The status is only changed within the rendering server, on the node we keep the value as set by the user.
For auto mode:
- When an object is first added, if you treat it as static (until moved again) then fast lifetime objects (e.g. bullet hell) will continually cause static shadow map redraws, negating the benefits.
- If you treat it as dynamic until it has stayed still for e.g. a couple of seconds, then this could work (you could also do a "bulk update" of the static shadows), but might be a bit more complex to get working, as you'd need some kind of timer list on moving the auto objects from dynamic to static. (This could also potentially work with physics objects that are sleeping until moved by another object.. so could go dynamic -> static -> dynamic multiple times)
If the light didn't move, anything that enters it's list is dynamic.. One only needs to update the "Static List" when the light is Spawned and when it moves, and when a user marked static object is inserted, otherwise treat as dynamic.
Likewise it'd make sense to make sure that you know the relative transforms of Light and Static objects so that you can determine if they're moving in sync, thus not needing to be updated, however this is likely a future optimization
@lawnjelly the problem is that I'm trying to fit this in with the current way things are working without rewriting the entire system. No automatic logic is going to be perfect, at some point it will be up to the user to finetune things by manually marking things as static or dynamic in edge cases where the automatic logic gets it wrong (like your bullet hell example).
@mrjustaguy kind of the same answer, the list is re-build every frame as part of the culling logic. I'm trying to stay within the current confines of the rendering engine without a complete redesign. In essence what I'm attempting has the same result but relying on the current dependency approach where changes to position are broadcast
Ok, the automatic logic seems to work decently enough, the biggest problem I've identified atm is that when you turn around, our current logic for identifying which lights are assigned to the shadow maps pretty aggressively reorders them as lights enter/exit the frustum. This will need to be improved as everytime this happens the static maps are updated and we loose any benefit from this approach.

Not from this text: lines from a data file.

One turn moves each row of this set onto another row. After a few examples, where does it send each row asked below?
vus: [ 1.33  0.37  0.24 -2.08 -1.08 -1.09 -1.57  0.30  0.97 -1.22  1.60  0.64
 -0.63 -1.21  0.55 -1.56  1.05  2.04 -0.83  1.39 -1.23  0.63 -0.55 -1.08
  0.86  0.02 -1.09 -0.28  1.43 -0.58  1.23  1.17 -0.29 -1.67 -1.43 -0.06
  0.99 -0.48 -0.91 -0.88 -1.75 -2.51  0.89  1.26 -0.65 -1.77  1.74  0.74
 -1.16]
bubi: [-0.96 -0.12  0.90  0.68  0.48  1.19  0.04 -0.52  0.11 -0.20  0.56  0.58
  1.38  1.30 -0.31  0.96 -2.72  0.97 -1.00  0.18 -0.60 -0.08  0.04 -0.83
  1.20 -1.44 -0.70  2.67  0.00  2.46  0.51 -0.71 -1.76 -2.18  0.46 -0.01
 -1.08 -1.18 -1.48 -0.93 -0.66  0.35  1.30 -1.16  2.62 -0.40  1.57  2.00
 -0.27]
tikif: [-1.28 -0.47  1.01  0.29  4.01  0.75  0.03  0.58  0.31  2.13 -1.09 -1.24
  1.68 -0.59 -0.43  0.02 -0.44  1.74  0.06  2.82  1.33  0.89 -2.05  0.31
  1.28  0.93 -1.52 -0.29 -0.65 -0.34 -0.75  1.28  1.07  2.26 -1.09 -0.08
  0.66  0.10  1.28  0.41 -2.31  0.17 -2.05  2.36  0.08  0.20 -0.50  0.22
  0.75]
metus: [ 0.63 -0.10 -0.45 -1.72 -1.29 -1.29 -1.73  0.60  0.46 -1.84  2.64  0.29
 -0.18 -2.48  0.49 -1.18  0.35  1.59 -0.01  1.88 -0.97  0.01 -0.40 -0.56
  0.58 -0.14 -1.77  0.55  0.99 -1.17  0.23  0.92 -0.21 -0.64 -1.09 -0.64
  0.93  0.01 -0.29 -2.11 -1.35 -2.71  0.14  0.28 -0.24 -2.10  0.95  0.89
 -0.76]
pibi: [-0.41  0.93 -0.09 -1.14  1.87  1.26  0.21  1.32  1.05  0.60 -1.17 -1.42
  0.69  1.43  2.92  0.77  0.49 -2.22 -0.25  1.16 -1.77 -0.13 -1.07 -0.31
 -0.47 -0.50 -0.67 -0.20 -1.40 -1.02  3.28  0.61  0.09 -2.86  0.74  2.56
 -1.01  0.72  1.42 -0.29  1.02  0.75  1.13 -1.23  1.24  0.84 -1.28 -0.45
  0.90]
ril: [-0.42  2.12  1.06  1.04  1.00 -0.88  2.28  0.40  0.37  0.04 -1.51  0.56
  2.17  2.34 -1.30 -0.80 -0.41 -1.21 -0.51  0.32  0.96  0.69 -1.18 -0.20
  0.66  1.98  1.50 -1.29 -1.40 -0.28  0.17 -0.26  0.70 -1.04 -0.49  2.08
 -0.27  0.75 -2.47  4.18  0.51 -1.04  0.95 -1.08 -1.03  1.25 -0.73 -0.23
  1.21]
kad: [-0.44  0.88  1.40  1.39  1.86  0.49  2.47  0.93  0.66  0.90 -1.68  0.68
  2.72  2.03 -1.75 -0.78 -0.41 -1.49 -0.56 -0.44  0.41  0.68 -0.42  1.06
  0.68  2.71  1.32 -1.41 -0.32  0.25  0.24 -0.06  1.22 -0.31 -0.46  1.09
 -0.58  0.75 -2.62  3.98  0.46 -0.06  0.99 -0.73 -0.14  0.25 -0.41  0.97
  1.53]
bikal: [-0.72 -0.04 -1.23 -2.61 -2.40  1.48 -1.51  0.50  1.84  1.37 -0.21  0.27
 -0.47  0.23 -1.24 -0.62  0.79  1.28 -0.46 -0.52 -1.07  0.17 -2.11 -0.84
 -0.50 -1.88 -0.80 -1.31 -0.23 -2.24 -0.16 -0.07 -0.30  1.27 -0.67 -1.19
  1.91  0.49  1.69  1.05  2.16 -0.34 -1.81  0.40  0.45  1.19 -0.98  1.28
 -0.34]
ruv: [ 0.25  1.00 -0.16 -0.70  0.57  1.92  0.15  1.76  0.74  0.80 -0.24 -0.38
  0.94  1.99  3.09  0.42  0.88 -1.00 -1.00  0.50 -1.82  0.03 -0.62  0.32
 -1.17 -0.28 -0.71 -1.23 -1.58  0.10  2.96 -0.04 -0.22 -3.07  0.90  1.78
 -0.59  0.86  0.81 -0.52  1.09 -0.28  1.62 -1.21  1.92  1.16 -2.29  0.22
  0.68]
vab: [-0.58  2.84  0.16  1.40 -0.37 -1.03  1.16  0.57 -0.08 -1.57 -1.53  0.24
  1.33  1.96 -1.00 -1.00 -0.38 -0.81 -0.05  0.86  1.50  1.16 -1.48 -1.84
  0.82  0.74  1.62 -1.57 -1.69 -0.79  0.32 -0.72 -0.16 -1.13  0.66  1.85
 -0.67  0.56 -1.46  2.96  0.00 -1.60  1.76 -1.31 -1.00  2.02 -0.60 -0.90
  0.24]
ziba: [ 0.89 -0.70 -0.97  0.49  0.90  0.47  2.94 -0.23  0.71 -0.20  0.46 -0.15
  0.23 -1.39  1.87 -1.97 -2.07 -1.00 -0.32  1.99 -0.85  0.48  0.27  1.89
  1.05  2.69  1.31  0.92  0.37  0.42  0.27  1.10 -1.31  3.47 -0.75  0.26
 -0.36  1.97 -0.80  1.35 -0.20  0.85 -0.44  0.51 -0.95 -1.42 -1.99 -1.84
  0.38]
Lom: [ 0.56 -0.07 -0.44  0.56  1.19  0.03  2.32 -0.30  0.84 -0.11  0.45 -0.28
 -0.19 -2.00  1.39 -2.28 -3.04  0.25 -0.36  2.47 -1.05  0.99  0.71  1.74
  1.44  2.56  1.44  0.55  0.68  0.60 -0.34  0.67 -2.05  2.52 -0.65 -0.18
 -0.07  1.88 -0.74  0.81  0.56  1.00 -0.74  1.10 -0.52 -0.95 -1.53 -1.76
  0.14]
subak: [ 0.15 -2.57  0.55  1.26 -1.97  2.24 -1.07  1.39  0.61 -0.79  0.24 -0.03
 -1.35  0.85  1.73 -0.57  0.43 -1.44 -1.56  0.57 -0.31 -1.80  0.30  0.51
 -0.81 -1.88 -1.94  0.54 -0.93  1.20  0.30 -0.90  2.01  0.24  1.19  0.75
  0.44  1.43  0.52  0.89 -0.57  1.77  0.08  1.68  2.04  1.46  0.34 -1.48
  1.36]
panuv: [-0.77 -1.23  0.81 -0.75 -0.36  1.28  0.48 -1.51  1.78 -0.57  0.76  0.76
  0.68  1.15 -0.53  0.13 -2.86  0.13 -1.49 -0.15  0.47 -1.04 -0.47  0.05
  0.09 -0.92 -0.43  3.67  0.68  1.63  0.45 -0.13 -1.58 -1.23  0.42 -0.32
 -0.95 -1.49 -1.86 -0.54 -1.31  0.61  0.41 -0.90  1.50 -0.82  1.03  2.77
 -0.74]
Modob: [-0.08 -2.20  0.59  1.59 -2.14  1.82 -0.58  0.48  0.19 -1.46  0.55 -0.30
 -1.69  1.17  0.94 -1.04 -0.26 -1.61 -0.95  1.20  0.22 -1.71 -0.10  0.19
 -0.95 -1.28 -1.92  1.07 -1.37  0.50  0.08 -1.06  1.94  0.69  1.39  0.37
  0.59  1.61  1.19  0.68  0.48  1.93 -0.90  0.77  1.94  2.25 -0.37 -1.81
  1.26]
tamod: [ 0.98 -1.49 -1.09  0.74 -0.05  0.71  2.84 -0.14  0.42  0.79  0.26  0.08
  0.10 -0.39  1.46 -2.16 -0.49 -1.27 -0.18  2.03 -0.29 -0.19 -0.25  1.14
  0.36  3.01  1.57  0.30 -0.54 -0.12  0.82  2.12  0.05  3.14 -0.78  0.84
 -0.24  1.81 -0.30  1.72  0.07  0.77 -1.64 -0.30 -1.42 -1.94 -2.09 -2.12
  0.81]
mugum: [-0.61  0.93 -0.26 -0.83  2.38  1.21  0.17  0.97  1.31  0.45 -1.95 -1.92
  0.48  1.16  3.38  1.22  0.58 -2.56  0.36  1.05 -1.20 -0.99 -1.14 -0.70
 -0.34  0.17 -0.25  0.54 -0.74 -1.46  2.10  0.88 -0.45 -2.10  0.20  2.85
 -1.14  0.67  1.26  0.29  1.31  0.63  1.02 -1.71  0.58  0.97 -0.68 -0.71
  0.85]
veruz: [-0.38  0.00 -1.27 -2.58 -2.05  0.70 -1.48  0.47  1.22  0.90  0.11 -0.38
 -0.61 -1.43 -1.48 -0.80 -0.01  1.31 -0.21  0.26 -1.36  1.50 -2.02 -0.40
 -0.36 -1.57 -0.58 -1.59 -0.56 -2.38 -0.13 -0.53 -0.36  1.34 -0.17 -1.98
  1.79  0.34  1.68  1.29  2.65 -0.25 -1.28  1.13  0.45  0.82 -1.03  0.53
 -0.23]
rebur: [ 1.35  0.52  0.27 -0.74 -2.52  1.28  1.26 -0.78 -1.37 -0.64  1.89  1.84
  0.66  0.76 -0.17 -0.48  0.25  0.14 -0.51 -1.84  1.39 -0.40  1.36 -0.77
 -0.07  0.18  1.58 -2.16 -0.72  1.11  1.92 -2.06  2.00 -1.88  0.91 -1.05
 -0.63  0.54 -0.52  0.63  0.51 -1.50 -0.30  0.17  1.02  0.70 -1.13  1.46
 -0.96]
Pav: [-2.22  0.88 -0.51 -0.16 -1.70  1.00  1.11  0.11 -0.35 -0.95  0.57  0.08
 -2.44  1.09 -0.60 -0.36  1.82  0.05 -0.56  0.86 -0.30 -0.36 -0.01  2.11
 -1.36  0.07 -1.26 -1.69  1.03  0.33 -2.78  0.07  0.08  2.96 -1.49 -0.71
 -1.98  1.62 -1.35 -0.16 -0.57 -0.47  0.16 -1.82 -1.09  0.38 -0.52 -0.65
  0.83]
rukos: [ 1.43  0.88  1.36 -1.95 -1.10 -0.77 -1.49 -0.26  1.20 -0.85  0.99  0.69
 -0.51 -1.11  0.51 -0.84  1.17  1.37 -1.97  1.01 -1.67  0.47 -0.75 -0.96
  0.49 -0.15 -1.01 -0.72  1.12  0.08  1.49  1.77  0.10 -2.28 -1.35  0.07
  1.27 -0.32 -1.51 -0.01 -2.21 -1.97  0.95  1.50 -0.27 -1.38  2.40  0.46
 -0.25]
dapi: [-2.49  0.60 -0.90 -0.86 -1.66  1.42  1.29  0.06 -0.41 -0.88 -0.02 -0.35
 -2.70  1.46 -0.42 -0.01  1.66 -0.40 -0.38  0.74  0.20 -0.56  0.52  1.96
 -1.41  0.97 -0.34 -1.06  1.14 -0.67 -2.16  0.21  0.05  2.44 -1.93  0.43
 -1.93  1.81 -1.15  0.11  0.50  0.31  0.63 -2.43 -1.63 -0.29 -0.18 -0.76
 -0.01]
sabep: [-0.30 -0.11  0.92  0.34  3.50 -0.50 -0.65 -0.64 -0.21  1.54 -0.65 -1.25
  1.28 -2.27 -0.70  0.51 -0.60  1.39  0.90  2.14  3.08 -0.51 -1.97 -0.60
  1.38  0.75 -0.34  0.40 -0.23 -0.75 -0.17  1.28  0.39  2.00 -0.91 -0.25
  0.51 -0.24  0.79  0.31 -1.75 -0.16 -2.35  2.35 -0.38 -0.46  0.30  1.03
 -0.02]
gez: [-1.22 -1.29 -0.68  1.31 -0.56  1.04  1.08  1.05 -3.27  0.72 -1.46 -0.12
  1.10  0.27  0.31  0.96  2.14 -1.54  1.40  0.36  0.08  0.49 -1.49 -1.74
  1.06  0.83 -0.72 -1.77 -1.58  0.49  1.00  0.24  3.28  0.87 -1.58  0.52
 -1.39  0.53  1.48  0.65 -0.21 -0.92 -2.43 -0.65 -0.33 -0.76 -0.35 -0.80
  1.70]
fale: [-1.45 -0.23  0.94  1.42  1.14  1.06 -0.18  0.16 -1.36  0.24  0.34  0.95
  1.33  0.42 -0.22  2.05 -2.81  0.97 -0.46  0.55 -0.20  0.70 -0.36 -1.43
  1.63 -1.84 -0.94  1.34 -0.52  1.32  0.81 -1.53 -1.15 -2.67 -0.10  0.03
 -1.30 -0.73 -0.90 -1.19 -0.28 -0.32  1.95 -0.75  3.02  0.21  1.20  0.68
  0.00]
Rar: [ 0.04 -0.74  0.44  1.01  0.30  1.11 -1.65 -0.28  1.49 -2.19  0.29 -0.04
  0.60 -1.21 -1.99 -1.25 -0.71 -1.54  0.18 -0.79 -1.98  1.54 -1.82 -1.66
  0.66 -0.99  0.42  0.45  0.47 -1.32  0.55 -1.97  1.98 -1.93 -0.07  0.18
  1.41 -1.00 -0.35  3.10  0.68  0.26 -2.23  1.31  1.12 -0.71  0.98  0.36
 -0.32]
met: [-1.29  0.57 -0.52  0.36  1.75  0.51  1.09  1.23  0.20 -1.52 -1.54 -0.52
 -1.09 -0.08  0.77  3.01  0.34 -1.76  0.77  1.48  1.39 -2.09  1.93  0.62
 -0.01  0.51 -1.14 -1.65  0.24  1.70  0.18 -2.27  1.13  0.03  0.81  1.87
 -0.05  0.35 -1.79 -0.08 -1.92  0.29 -0.05  1.61  0.87  1.86  0.12 -0.46
  1.21]
Lave: [-1.50 -0.09 -1.26 -1.27  1.71  0.89  2.11 -1.56 -0.69  1.97 -1.50  0.98
 -0.46  1.23 -1.35  0.82 -0.93  0.73 -2.51 -2.10  0.20  1.29 -0.15 -0.32
  0.39  1.59  0.35 -1.36  1.21 -0.14 -0.62 -0.74 -2.11  1.61 -2.00 -1.24
 -0.83  0.94  1.15 -0.09  0.62 -0.07 -0.50 -0.24 -0.38 -1.63  1.15 -0.58
 -1.23]
dos: [-0.09  0.00  0.30 -0.28  2.21 -0.91 -0.58 -1.01 -0.12  1.02 -0.37 -1.47
  0.39 -2.20 -1.42  0.63 -0.54  0.62  0.84  1.83  3.72 -1.41 -1.35 -1.48
  1.55  0.83  0.85  0.95 -0.54 -0.18  0.15  0.26  0.73  1.46 -0.80 -0.05
  0.47 -0.13  0.05  1.11 -1.05 -1.19 -2.09  2.16 -1.01 -1.52  0.87  1.90
 -1.07]
vukem: [-1.02 -1.83 -0.84 -0.32 -0.17  0.72  1.63  0.93  0.72  0.05  1.62  0.66
  2.25 -0.95 -0.03  0.95 -1.91 -0.25  1.31 -0.05 -0.36 -0.69  1.12  1.63
  0.74  0.80 -2.77  0.53  0.72 -0.61 -1.50 -1.46  1.27  1.32 -1.35 -0.81
 -1.45  0.40  0.31 -0.71  1.01 -0.83 -2.27 -0.01  1.94 -1.73 -0.98  2.81
 -0.88]

ruv turns into metus
kad turns into fale
gez turns into rebur
Now find these:
ril turns into bubi
Lom turns into mugum
ziba turns into pibi
bikal turns into Pav
veruz turns into dapi
vab turns into panuv
Rar turns into Lave

One turn moves each row of this set onto another row. After a few examples, where does it send each row asked below?
big: [-0.36 -0.74  1.12  0.11  1.91  0.72  1.70 -0.90  3.76 -2.23  0.61  0.55
 -0.91  0.90 -1.29 -0.54  1.20 -0.65 -0.97  0.77  1.27 -1.37 -0.19  1.08
  0.24]
Pomu: [ 0.43 -0.70  0.41 -1.07  0.59  1.07  2.89 -0.48 -0.07 -0.62 -0.74  0.98
  0.82 -2.80 -1.09 -0.42  1.18  1.28 -1.50  1.16  1.48  2.65  1.00  2.73
 -0.80]
tuke: [ 1.27 -1.26  1.21 -0.10  1.30  1.35  1.35  0.32  1.57  1.44  0.63  0.87
  0.71 -1.73 -0.88 -0.54 -1.12 -1.70 -1.43  2.39  1.07  0.49  0.64 -0.39
 -3.24]
nenu: [ 0.27  1.10  0.70  1.00  0.34  0.23  0.21 -0.23  1.53 -2.20 -0.86  2.40
 -0.16 -2.50  0.62 -1.19 -0.70  0.26 -1.15 -1.79  1.43  3.06 -0.40  0.25
 -0.64]
gim: [ 0.23 -0.12 -3.43  1.15 -1.06 -0.16  0.77 -1.55 -0.58  0.66 -0.15  0.17
 -0.37 -1.16  0.95 -0.51 -1.76  1.53  1.73 -1.21  0.82 -0.06  1.04  0.06
  1.07]
lukud: [ 0.36 -0.37  0.49 -0.02 -0.25  0.36 -1.37 -0.22  2.04  2.64 -0.49  0.13
  0.28  1.90  0.74 -0.43 -1.60  0.27  0.01 -0.80  1.36 -2.83  1.15 -0.72
  1.29]
Boseg: [-0.24 -0.50 -1.75  0.53 -0.10  0.82  0.06 -0.17 -1.09 -1.49 -1.89 -3.56
  0.19  0.51 -0.26 -1.25  1.50  0.72  0.04  0.54  1.72 -0.79  2.38  0.09
  0.21]
Nodun: [ 1.61  2.10  2.94 -1.29  0.21  0.53  1.75  0.82  0.64 -1.11 -0.90  0.74
  0.05  0.73 -2.86  1.00 -1.09 -1.74 -1.46  0.87  2.07  1.07  0.63  0.64
 -1.29]
puz: [ 1.32  1.19 -1.74  2.46 -1.99 -1.21  0.94  0.98  0.58  2.06 -1.26 -0.32
 -0.83 -0.27 -0.57 -0.24 -1.62  0.80 -0.43 -2.10  1.46 -1.04  1.21  2.64
 -0.23]
Dogof: [ 0.00  0.81 -0.02 -0.64 -1.59 -1.28 -1.85  1.82  1.37  3.15 -0.81  0.86
  0.07 -0.18 -0.65  0.61 -1.17 -1.46 -1.05  0.05  0.51  1.37  0.47  0.26
  1.65]
Rolem: [ 0.88  0.48 -1.67 -1.53  0.36  0.92 -0.10 -0.38 -1.43 -3.03 -0.40 -2.56
 -0.41  1.05  1.33 -0.80 -1.02  0.23 -0.09 -0.77  0.98  0.20 -1.01 -0.06
  0.03]
voni: [-0.77  0.83  1.29  1.74 -0.86  2.11  3.65  0.64 -0.30 -1.69  0.54 -0.63
 -0.30  0.53  0.34  1.00 -1.44 -0.32 -1.86 -1.11  0.34  1.33  1.49  1.41
 -1.37]
basi: [ 2.34 -0.29 -1.69 -0.51  1.14  0.11  0.95 -0.30  0.59  1.29 -1.55  1.42
  1.27 -0.35  0.03 -0.49  3.67  0.48 -1.29  0.72  0.52  0.67  0.34  2.67
 -0.11]
veka: [ 2.84  0.80 -0.72  1.31  0.40  0.42 -1.67 -1.25  0.33  1.68 -0.77 -0.62
  0.66  1.18 -0.09 -0.61  0.49  0.67  0.88  1.42  1.68 -1.37  2.87  0.49
 -0.96]
boba: [ 1.74  1.90 -0.30 -0.46 -0.79 -1.10 -0.24 -0.39 -0.19  0.83 -1.93  0.28
 -0.94 -1.20 -0.60 -0.86  2.86 -0.99 -0.37 -1.46  1.46 -1.57  0.40  2.90
  0.14]
Vopok: [-1.29 -1.96  1.21  0.83 -2.22  0.21  3.59  0.60  2.01 -1.42 -0.79  1.22
  1.70 -0.39 -1.13 -0.19 -0.74 -0.79 -2.09  0.25  1.83  1.09 -0.90  1.11
  0.89]
malup: [-0.27 -2.80 -1.30  0.48 -0.81  0.63  2.88  1.43  1.11  1.40 -1.37  0.75
  2.47  1.34  1.14  0.37  0.07 -0.69 -1.94  0.50  1.24 -1.14 -0.56 -0.66
  0.80]
nav: [ 2.45  2.23 -0.39 -0.40 -0.31 -0.59 -0.69  2.80 -0.11  0.41 -1.32  0.25
 -0.66  1.17 -0.80  1.39 -2.44 -1.48 -1.54 -0.46  1.71  1.48 -0.96  0.85
 -0.53]
gizi: [-0.06  0.13  2.09 -2.69  0.37  0.10  0.97 -0.99  0.95 -3.23  0.44 -0.89
  0.91 -0.51  0.69 -1.37 -1.07  0.11 -0.92  0.89  2.04  0.57 -0.57 -0.90
 -0.85]
lipe: [-0.94 -0.75 -1.61  0.30 -1.31 -0.69  1.86  0.78 -1.08  0.93 -0.25  0.16
  0.71 -0.13  2.10  1.53 -1.53 -0.81  0.17  1.47  2.65 -1.18  1.06 -2.01
  0.66]

basi turns into Rolem
gim turns into lukud
Now find these:
lipe turns into Dogof
Pomu turns into gizi
big turns into voni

@Calinou we also need to think about how to benchmark this, we definately need to see if the change does not have negative effects when this approach is turned off, and we need to think of some way that tests performance both in best and worse case scenarios (i.e. player moving forward, vs player turning). I wonder if we can come up with a more efficient test project than I'm using right now as it's hard to tell how much the shadowmap rendering impacts performance when physics and normal rendering get in the way.
I'm also still looking into a GPU validations error but it may be one that I've already solved in another PR.
Marking this PR ready for review as I think all the core logic is in place.